Predicting Genetic Variability in Susceptibility to Carcinogens in Aquatic Species with the GeneticSuscepAquaNet Algorithm
Keywords:
Carcinogens, Genetic Variability, Aquatic Species,GeneticSuscepAquaNet Algorithm, DNA Repair Mechanisms,Carcinogenesis,Computational Toxicology, Environmental Pollutants, Ecotoxicology, Genomic Risk Assessment.Abstract
Carcinogenic pollutants pose serious hazards for aquatic populations, and aquatic mammals seem to have differing levels of susceptibility, as do other aquatic species. The process to ascertain the factors that elicit this variability is paramount to improve environmental risk assessments and the accompanying conservation efforts. This study outlines the use of the GeneticSuscepAquaNet algorithm, a machine learning algorithm we designed to predict genetic variability in aquatic species' susceptibility to carcinogens.

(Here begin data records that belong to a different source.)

These are the activations of a small neural network, seen along a few directions. Each row is one input.
In each table, some parts of the input vary, and every possible input appears once, in random order.
A made-up example of a description, with smaller parts first: one of 6 places along a line, together with either a single point or one of 9 places along a line or (one of 2 separate values, together with one of 8 places around a ring).
Shared parts are said once, and a part with two or three values counts as separate values.
In the rows, 128 means zero.

Other details of the inputs vary at random and push rows far along two fixed directions, the same in every table; ignore that.

Rows:
r1: [184 196 157  61 111 150 149 102 135 158 197  89]
r2: [ 79 150 113 107 136 132 110 133 172 167 133  78]
r3: [162  68 117 163 116 131 119 138  99  87  70 189]
r4: [104 193 135 107 167 173 118  94 180 185 186  34]
r5: [156  76 127 177 126  62 132 143  84  85  91 168]
r6: [ 34 100  85 171 169 164 124 149 151 129 123 145]
r7: [129 199 169  84 112 146 141  94 157 190 165  84]
r8: [ 36  78 150 138 169 140 133 172 122  28 123 132]
r9: [138 167 153  89 112 158 122 101 168 185 162  70]
r10: [110 153 127 110 112 102 119 132 137 157 130  99]
r11: [112  94  90 145 142 122 136 156 115  85 101 177]
r12: [ 76 103  55 175 216 194  95 127 126  79 109 122]
r13: [ 78 116 121 198 161 157 119 122 130 118 107 156]
r14: [163 113 160  99  77  95 136 128 140 167 142 112]
r15: [223 189 192  65  72 107 163  97  99 152 178 111]
r16: [138  83 102 164 147  96 131 146  88  81 109 158]
r17: [ 64  83  91 198 180 131 110 143 145 113 113 122]
r18: [123 106 146 204 122 114 136 123  92  95  89 190]
r19: [106 125 105 166 146 148 125 134  94  80  87 173]
r20: [170 106 167 111  92  93 152 120 132 165 162 113]
r21: [ 71  86 107 204 159 122 127 150 126 115 113 164]
r22: [138 141 102  85 158 133 133 125 147 132 177  81]
r23: [121  63 114 143 113 112 117 161 132 112  76 175]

The GeneticSuscepAquaNet model integrates genomics and environmental information and produces results that can be interpreted to understand which genetic information is likely to be associated with an organism’s capacity to repair DNA damage as result of exposure to acceptable levels of pollutants. Our results reveal we detected a range of variability associated with genetic susceptibility related to carcinogenic pollutants, along with their likely molecular mechanisms, while we did not deal specifically with carcinogenesis in the aquatics specifically. This paper will contemplate the capacity for the GeneticSuscepAquaNet model to predict cancer risk in aquatic species, therefore contributing a computational application towards our understanding and prevention of cancer, as well as a method to monitor their health at the ecosystem level by monitoring pollution levels affecting risk to aquatic organisms.